§ Your objective: Within the entries below, find each line containing the word "zero" and copy it.
----- Records supplied
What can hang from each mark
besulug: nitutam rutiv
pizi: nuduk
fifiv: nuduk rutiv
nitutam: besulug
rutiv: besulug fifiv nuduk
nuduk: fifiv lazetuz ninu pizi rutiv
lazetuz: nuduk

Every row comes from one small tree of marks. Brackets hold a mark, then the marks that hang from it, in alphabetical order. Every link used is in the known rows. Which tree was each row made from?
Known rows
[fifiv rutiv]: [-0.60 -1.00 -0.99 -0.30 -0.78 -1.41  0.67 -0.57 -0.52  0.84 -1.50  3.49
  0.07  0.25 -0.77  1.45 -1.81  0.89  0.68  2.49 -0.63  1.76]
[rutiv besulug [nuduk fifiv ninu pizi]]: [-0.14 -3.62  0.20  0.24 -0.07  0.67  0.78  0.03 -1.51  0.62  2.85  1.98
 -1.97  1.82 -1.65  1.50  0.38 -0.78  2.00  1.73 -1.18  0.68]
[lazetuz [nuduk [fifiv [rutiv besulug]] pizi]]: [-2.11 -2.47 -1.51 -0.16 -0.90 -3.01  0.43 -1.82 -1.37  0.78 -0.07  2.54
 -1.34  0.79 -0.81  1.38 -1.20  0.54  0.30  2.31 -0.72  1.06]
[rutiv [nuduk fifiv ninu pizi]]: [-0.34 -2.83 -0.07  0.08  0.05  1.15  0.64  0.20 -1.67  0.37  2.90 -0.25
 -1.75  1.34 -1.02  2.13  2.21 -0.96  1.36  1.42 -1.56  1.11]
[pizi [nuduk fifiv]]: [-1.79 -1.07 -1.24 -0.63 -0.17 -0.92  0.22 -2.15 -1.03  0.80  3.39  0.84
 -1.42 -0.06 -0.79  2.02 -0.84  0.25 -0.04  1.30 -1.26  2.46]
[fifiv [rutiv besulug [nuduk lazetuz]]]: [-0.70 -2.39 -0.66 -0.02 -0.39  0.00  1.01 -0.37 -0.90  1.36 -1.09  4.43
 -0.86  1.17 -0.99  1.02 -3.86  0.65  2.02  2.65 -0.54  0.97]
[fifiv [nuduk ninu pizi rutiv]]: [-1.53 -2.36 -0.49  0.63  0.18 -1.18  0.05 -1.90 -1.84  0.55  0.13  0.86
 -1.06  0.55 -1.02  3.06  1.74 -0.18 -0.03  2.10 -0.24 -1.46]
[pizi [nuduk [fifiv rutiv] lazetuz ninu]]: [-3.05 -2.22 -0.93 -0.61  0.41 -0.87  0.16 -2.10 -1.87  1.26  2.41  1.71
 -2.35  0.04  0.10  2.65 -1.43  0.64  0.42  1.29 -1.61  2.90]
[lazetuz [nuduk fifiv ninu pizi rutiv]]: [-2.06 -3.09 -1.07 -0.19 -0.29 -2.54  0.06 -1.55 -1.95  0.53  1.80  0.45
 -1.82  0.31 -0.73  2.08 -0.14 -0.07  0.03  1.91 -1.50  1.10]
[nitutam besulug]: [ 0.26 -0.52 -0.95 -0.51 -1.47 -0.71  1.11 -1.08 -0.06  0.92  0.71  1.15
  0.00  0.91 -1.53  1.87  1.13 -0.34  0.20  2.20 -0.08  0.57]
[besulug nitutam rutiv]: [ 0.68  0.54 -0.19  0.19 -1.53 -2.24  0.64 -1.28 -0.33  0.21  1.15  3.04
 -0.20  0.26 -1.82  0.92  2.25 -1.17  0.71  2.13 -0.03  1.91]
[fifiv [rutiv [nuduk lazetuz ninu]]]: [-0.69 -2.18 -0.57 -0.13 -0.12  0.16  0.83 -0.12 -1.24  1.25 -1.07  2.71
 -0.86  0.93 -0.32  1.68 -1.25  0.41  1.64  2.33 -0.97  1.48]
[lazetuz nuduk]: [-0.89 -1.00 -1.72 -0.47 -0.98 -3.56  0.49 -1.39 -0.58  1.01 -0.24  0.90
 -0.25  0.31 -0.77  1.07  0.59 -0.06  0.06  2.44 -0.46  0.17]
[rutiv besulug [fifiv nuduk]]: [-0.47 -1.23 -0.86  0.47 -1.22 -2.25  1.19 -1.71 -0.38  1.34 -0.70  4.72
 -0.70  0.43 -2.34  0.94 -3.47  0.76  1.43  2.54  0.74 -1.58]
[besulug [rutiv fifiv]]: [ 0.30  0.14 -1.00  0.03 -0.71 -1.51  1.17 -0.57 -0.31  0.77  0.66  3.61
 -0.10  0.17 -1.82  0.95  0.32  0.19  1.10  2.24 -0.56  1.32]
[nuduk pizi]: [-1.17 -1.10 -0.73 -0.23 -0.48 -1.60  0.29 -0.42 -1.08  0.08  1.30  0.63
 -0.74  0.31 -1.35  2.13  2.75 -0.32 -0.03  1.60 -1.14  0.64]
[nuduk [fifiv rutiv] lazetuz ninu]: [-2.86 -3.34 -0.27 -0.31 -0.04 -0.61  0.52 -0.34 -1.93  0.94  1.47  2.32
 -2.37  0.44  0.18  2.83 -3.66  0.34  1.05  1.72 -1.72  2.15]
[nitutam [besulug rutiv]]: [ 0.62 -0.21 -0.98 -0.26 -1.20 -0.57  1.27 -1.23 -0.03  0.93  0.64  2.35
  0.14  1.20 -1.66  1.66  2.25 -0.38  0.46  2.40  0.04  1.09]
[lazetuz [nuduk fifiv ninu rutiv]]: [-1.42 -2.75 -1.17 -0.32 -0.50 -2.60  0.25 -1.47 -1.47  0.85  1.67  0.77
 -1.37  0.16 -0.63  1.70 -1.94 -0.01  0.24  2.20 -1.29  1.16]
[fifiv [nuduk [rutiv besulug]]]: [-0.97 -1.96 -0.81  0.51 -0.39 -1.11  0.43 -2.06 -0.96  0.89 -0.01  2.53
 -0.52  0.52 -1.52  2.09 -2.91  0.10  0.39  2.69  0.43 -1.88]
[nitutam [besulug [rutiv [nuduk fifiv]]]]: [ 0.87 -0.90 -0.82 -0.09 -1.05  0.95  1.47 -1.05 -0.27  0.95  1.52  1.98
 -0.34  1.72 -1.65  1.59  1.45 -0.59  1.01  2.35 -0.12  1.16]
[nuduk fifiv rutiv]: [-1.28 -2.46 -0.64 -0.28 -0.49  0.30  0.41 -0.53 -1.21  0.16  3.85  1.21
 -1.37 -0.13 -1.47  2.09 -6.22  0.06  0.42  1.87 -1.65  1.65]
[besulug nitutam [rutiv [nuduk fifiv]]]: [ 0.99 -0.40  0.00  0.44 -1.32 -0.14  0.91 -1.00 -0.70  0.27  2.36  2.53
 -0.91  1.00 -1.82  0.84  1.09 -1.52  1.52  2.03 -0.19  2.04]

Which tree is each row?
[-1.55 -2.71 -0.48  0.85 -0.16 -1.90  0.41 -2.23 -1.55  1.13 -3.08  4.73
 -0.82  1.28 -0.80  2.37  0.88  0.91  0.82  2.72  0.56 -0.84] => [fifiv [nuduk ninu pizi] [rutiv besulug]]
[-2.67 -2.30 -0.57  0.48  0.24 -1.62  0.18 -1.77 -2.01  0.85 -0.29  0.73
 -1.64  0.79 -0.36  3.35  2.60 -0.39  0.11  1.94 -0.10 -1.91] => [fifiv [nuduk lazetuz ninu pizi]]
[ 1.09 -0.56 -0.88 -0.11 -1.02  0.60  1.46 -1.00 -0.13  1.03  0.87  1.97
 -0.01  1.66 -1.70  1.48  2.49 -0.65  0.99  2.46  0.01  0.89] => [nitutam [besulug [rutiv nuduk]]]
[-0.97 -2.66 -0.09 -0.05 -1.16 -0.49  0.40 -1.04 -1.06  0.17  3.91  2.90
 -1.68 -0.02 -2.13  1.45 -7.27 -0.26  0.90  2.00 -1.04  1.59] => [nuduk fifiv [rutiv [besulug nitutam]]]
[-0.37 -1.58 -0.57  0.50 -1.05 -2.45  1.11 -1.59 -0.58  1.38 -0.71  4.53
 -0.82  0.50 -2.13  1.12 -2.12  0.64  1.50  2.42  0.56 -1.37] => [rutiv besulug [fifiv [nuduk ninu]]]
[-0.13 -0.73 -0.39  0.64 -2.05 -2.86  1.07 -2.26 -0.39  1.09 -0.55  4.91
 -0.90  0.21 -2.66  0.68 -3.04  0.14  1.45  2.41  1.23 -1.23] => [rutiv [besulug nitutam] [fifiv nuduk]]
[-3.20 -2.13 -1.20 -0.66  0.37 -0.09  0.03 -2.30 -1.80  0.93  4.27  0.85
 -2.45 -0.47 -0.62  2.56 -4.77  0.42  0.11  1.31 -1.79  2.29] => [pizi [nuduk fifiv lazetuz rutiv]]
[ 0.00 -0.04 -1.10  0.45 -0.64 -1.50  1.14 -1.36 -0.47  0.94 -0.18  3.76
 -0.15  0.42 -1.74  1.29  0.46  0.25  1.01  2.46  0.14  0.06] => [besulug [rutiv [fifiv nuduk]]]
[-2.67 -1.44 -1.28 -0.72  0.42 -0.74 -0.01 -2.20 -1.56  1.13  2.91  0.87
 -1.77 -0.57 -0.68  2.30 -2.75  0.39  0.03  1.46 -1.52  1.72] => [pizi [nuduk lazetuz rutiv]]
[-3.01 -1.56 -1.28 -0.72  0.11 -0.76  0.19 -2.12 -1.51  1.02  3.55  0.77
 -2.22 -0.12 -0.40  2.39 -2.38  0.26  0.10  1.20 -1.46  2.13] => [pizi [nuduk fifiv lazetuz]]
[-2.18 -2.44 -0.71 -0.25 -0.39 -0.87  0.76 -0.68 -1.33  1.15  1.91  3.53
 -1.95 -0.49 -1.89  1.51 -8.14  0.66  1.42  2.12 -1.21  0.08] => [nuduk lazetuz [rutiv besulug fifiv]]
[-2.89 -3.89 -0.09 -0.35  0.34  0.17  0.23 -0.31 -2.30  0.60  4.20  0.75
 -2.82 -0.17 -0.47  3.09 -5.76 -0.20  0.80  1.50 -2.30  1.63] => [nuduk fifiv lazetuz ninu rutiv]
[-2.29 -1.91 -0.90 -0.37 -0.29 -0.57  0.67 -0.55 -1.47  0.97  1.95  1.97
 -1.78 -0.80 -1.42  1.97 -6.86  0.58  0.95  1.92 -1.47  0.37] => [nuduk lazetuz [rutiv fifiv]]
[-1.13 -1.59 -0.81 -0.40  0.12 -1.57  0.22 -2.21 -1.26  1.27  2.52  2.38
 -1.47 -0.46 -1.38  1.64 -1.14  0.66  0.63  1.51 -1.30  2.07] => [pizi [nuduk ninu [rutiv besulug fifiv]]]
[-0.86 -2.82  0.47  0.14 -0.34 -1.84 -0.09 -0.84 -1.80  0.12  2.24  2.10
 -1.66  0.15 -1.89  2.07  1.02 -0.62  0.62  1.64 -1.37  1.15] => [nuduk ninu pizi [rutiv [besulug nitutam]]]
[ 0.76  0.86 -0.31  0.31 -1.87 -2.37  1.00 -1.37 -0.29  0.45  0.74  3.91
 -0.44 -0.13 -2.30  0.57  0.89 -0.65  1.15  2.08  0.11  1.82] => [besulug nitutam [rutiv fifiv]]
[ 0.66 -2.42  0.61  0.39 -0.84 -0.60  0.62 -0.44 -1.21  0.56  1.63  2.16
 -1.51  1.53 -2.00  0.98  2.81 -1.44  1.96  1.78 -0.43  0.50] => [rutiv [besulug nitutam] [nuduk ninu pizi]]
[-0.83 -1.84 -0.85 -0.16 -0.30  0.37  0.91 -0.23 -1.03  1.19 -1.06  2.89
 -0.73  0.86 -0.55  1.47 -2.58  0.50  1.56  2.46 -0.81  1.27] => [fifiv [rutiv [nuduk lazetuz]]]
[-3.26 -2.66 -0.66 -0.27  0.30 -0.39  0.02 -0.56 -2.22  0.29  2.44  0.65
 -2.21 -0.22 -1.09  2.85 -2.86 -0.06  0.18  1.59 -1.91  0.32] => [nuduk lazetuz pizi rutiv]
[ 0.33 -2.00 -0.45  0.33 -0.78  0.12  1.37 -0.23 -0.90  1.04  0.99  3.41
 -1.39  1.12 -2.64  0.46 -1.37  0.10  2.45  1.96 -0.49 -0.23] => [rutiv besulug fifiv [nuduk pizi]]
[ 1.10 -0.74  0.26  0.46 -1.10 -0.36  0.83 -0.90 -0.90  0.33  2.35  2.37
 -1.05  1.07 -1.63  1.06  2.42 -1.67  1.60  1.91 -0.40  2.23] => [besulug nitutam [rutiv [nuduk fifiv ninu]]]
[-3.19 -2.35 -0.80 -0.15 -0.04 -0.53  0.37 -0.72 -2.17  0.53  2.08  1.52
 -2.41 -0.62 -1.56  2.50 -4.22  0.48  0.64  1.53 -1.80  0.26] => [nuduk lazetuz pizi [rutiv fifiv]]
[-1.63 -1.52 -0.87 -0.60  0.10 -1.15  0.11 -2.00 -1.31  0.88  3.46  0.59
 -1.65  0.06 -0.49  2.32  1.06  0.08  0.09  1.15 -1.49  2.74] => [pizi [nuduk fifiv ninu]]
----------
----- Records supplied
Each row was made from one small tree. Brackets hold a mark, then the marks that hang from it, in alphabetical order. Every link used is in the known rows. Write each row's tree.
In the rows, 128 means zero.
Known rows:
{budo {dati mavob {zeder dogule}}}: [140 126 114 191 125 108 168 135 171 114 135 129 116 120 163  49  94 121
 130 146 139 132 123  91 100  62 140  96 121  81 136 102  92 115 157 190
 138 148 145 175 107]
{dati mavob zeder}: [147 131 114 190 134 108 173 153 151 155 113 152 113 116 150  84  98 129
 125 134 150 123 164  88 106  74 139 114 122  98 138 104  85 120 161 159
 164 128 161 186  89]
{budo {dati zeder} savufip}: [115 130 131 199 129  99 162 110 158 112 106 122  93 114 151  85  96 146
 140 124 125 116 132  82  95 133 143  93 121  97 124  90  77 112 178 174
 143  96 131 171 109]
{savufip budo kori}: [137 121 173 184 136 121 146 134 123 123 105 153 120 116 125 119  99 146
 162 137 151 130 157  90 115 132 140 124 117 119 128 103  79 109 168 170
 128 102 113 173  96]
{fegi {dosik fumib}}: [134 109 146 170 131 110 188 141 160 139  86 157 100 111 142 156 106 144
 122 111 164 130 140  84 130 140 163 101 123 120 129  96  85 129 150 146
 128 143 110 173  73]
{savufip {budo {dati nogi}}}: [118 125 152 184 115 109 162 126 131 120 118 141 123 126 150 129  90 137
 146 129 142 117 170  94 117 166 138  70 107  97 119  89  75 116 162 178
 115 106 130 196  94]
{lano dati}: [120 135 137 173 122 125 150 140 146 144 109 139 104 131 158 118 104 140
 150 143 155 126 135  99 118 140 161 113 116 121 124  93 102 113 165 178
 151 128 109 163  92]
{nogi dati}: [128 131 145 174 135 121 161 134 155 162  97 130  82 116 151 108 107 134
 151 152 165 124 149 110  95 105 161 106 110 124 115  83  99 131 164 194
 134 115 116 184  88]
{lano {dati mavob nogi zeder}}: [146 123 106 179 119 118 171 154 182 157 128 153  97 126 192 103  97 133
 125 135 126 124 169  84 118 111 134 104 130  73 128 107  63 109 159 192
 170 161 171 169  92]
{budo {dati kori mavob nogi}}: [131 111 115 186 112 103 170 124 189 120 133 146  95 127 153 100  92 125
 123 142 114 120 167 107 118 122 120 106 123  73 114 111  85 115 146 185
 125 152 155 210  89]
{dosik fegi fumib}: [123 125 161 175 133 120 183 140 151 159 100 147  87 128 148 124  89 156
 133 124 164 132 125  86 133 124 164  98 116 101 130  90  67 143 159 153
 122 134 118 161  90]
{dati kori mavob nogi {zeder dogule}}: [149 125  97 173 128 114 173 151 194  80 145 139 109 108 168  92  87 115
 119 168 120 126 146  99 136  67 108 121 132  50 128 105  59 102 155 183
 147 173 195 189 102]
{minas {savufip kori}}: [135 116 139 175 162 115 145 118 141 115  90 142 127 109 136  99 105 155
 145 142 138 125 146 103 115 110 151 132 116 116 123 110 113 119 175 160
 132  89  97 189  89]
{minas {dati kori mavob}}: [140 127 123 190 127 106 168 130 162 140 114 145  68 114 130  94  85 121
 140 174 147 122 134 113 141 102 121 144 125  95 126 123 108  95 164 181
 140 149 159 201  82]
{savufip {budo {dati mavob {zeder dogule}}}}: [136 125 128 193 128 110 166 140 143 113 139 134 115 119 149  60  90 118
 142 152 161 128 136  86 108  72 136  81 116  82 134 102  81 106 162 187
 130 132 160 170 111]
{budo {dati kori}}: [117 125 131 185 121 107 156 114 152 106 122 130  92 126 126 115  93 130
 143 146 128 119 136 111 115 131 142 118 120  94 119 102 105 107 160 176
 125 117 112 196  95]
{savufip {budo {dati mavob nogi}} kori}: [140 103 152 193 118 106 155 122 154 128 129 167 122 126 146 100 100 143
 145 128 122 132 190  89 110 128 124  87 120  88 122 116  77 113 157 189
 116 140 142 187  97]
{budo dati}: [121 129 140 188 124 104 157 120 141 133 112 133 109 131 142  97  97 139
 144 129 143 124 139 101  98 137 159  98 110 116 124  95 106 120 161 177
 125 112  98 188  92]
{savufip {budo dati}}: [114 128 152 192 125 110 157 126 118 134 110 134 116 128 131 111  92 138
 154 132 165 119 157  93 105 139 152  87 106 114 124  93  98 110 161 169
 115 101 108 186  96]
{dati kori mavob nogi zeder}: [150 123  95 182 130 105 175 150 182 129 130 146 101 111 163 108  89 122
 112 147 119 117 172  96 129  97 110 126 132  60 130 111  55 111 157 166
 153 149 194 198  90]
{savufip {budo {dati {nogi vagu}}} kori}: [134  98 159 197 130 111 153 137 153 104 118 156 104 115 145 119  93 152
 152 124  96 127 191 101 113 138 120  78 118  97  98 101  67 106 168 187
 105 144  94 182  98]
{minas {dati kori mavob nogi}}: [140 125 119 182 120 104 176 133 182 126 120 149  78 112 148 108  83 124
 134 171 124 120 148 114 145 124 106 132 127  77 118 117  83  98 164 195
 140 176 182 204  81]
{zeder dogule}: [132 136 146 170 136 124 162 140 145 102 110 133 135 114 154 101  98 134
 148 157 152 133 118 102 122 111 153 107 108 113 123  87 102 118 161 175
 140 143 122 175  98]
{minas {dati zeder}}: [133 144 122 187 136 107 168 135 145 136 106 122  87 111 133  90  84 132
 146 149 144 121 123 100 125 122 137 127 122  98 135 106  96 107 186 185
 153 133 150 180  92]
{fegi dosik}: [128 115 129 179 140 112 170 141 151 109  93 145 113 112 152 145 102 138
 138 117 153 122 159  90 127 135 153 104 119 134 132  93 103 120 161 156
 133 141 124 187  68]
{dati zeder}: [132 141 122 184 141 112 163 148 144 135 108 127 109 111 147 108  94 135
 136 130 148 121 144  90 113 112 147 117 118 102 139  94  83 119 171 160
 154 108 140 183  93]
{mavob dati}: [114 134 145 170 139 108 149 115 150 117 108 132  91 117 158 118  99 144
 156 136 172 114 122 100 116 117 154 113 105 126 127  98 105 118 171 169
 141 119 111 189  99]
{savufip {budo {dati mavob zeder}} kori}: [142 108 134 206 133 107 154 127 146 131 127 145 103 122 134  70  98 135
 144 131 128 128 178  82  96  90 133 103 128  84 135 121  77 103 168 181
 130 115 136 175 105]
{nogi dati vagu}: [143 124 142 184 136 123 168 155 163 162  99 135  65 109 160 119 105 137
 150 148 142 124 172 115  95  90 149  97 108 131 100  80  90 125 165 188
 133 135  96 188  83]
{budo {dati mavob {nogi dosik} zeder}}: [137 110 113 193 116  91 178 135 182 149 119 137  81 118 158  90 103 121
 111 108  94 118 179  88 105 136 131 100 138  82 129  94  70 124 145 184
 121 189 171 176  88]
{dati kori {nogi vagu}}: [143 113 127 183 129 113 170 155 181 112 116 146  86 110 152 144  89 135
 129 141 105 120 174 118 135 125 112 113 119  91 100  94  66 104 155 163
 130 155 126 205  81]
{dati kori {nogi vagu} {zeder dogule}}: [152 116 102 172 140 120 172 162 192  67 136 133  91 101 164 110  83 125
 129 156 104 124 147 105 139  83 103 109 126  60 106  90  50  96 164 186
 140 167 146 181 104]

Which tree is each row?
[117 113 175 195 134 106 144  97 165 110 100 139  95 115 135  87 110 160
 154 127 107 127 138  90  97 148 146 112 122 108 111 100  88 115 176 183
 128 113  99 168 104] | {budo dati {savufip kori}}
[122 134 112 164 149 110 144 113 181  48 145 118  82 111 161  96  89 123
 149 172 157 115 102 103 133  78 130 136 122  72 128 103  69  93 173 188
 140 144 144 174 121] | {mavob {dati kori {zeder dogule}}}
----------
----- Records supplied
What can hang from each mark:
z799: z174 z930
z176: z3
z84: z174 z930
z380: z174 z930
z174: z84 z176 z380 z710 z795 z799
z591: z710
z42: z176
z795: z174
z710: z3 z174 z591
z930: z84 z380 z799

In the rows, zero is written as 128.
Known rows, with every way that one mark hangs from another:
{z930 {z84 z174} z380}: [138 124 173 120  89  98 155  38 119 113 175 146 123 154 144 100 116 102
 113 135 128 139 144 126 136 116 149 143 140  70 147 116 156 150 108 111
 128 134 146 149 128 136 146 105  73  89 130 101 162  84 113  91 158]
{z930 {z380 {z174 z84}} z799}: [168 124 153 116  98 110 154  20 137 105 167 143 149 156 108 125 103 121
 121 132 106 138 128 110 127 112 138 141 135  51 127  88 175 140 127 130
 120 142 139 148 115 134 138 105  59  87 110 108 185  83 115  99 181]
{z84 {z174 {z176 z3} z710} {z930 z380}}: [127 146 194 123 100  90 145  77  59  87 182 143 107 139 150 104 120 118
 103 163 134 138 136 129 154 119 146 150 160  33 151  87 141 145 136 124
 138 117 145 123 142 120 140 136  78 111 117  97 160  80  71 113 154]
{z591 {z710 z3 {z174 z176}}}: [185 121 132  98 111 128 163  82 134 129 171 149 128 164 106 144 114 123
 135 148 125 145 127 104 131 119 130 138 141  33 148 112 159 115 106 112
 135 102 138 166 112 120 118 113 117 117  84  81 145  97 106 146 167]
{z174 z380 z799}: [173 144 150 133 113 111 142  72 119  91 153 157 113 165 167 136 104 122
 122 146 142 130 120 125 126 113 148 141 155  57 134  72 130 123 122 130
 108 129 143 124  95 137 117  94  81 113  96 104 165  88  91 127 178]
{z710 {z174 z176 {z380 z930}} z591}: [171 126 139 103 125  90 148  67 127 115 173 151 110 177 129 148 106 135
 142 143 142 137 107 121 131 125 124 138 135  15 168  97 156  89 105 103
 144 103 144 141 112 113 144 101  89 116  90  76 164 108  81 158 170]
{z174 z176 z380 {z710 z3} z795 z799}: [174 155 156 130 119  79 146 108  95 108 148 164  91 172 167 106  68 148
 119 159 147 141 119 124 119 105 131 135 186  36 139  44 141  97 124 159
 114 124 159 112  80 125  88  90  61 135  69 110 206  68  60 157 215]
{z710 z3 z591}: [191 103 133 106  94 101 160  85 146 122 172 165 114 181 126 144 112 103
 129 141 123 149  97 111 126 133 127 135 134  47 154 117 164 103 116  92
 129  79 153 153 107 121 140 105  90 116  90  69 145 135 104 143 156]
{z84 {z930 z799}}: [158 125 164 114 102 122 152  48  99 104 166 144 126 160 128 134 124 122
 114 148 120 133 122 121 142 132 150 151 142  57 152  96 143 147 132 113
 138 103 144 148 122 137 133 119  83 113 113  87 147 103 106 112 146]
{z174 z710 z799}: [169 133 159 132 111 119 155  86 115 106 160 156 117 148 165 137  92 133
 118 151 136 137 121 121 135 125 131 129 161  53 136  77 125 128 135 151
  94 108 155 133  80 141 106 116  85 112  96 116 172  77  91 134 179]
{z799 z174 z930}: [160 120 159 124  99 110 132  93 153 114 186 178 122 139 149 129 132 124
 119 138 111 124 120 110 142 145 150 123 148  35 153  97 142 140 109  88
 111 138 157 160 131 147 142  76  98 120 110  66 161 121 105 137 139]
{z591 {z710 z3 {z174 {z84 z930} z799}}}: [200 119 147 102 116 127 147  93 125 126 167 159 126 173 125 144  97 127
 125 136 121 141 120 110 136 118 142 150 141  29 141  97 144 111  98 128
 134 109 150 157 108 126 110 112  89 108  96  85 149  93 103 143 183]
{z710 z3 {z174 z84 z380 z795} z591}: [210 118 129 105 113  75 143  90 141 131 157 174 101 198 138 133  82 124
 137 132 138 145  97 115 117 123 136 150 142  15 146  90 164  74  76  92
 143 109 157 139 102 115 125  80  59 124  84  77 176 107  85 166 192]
----------
§ Answer to this exercise:
In the rows, 128 means zero.
In the rows, zero is written as 128.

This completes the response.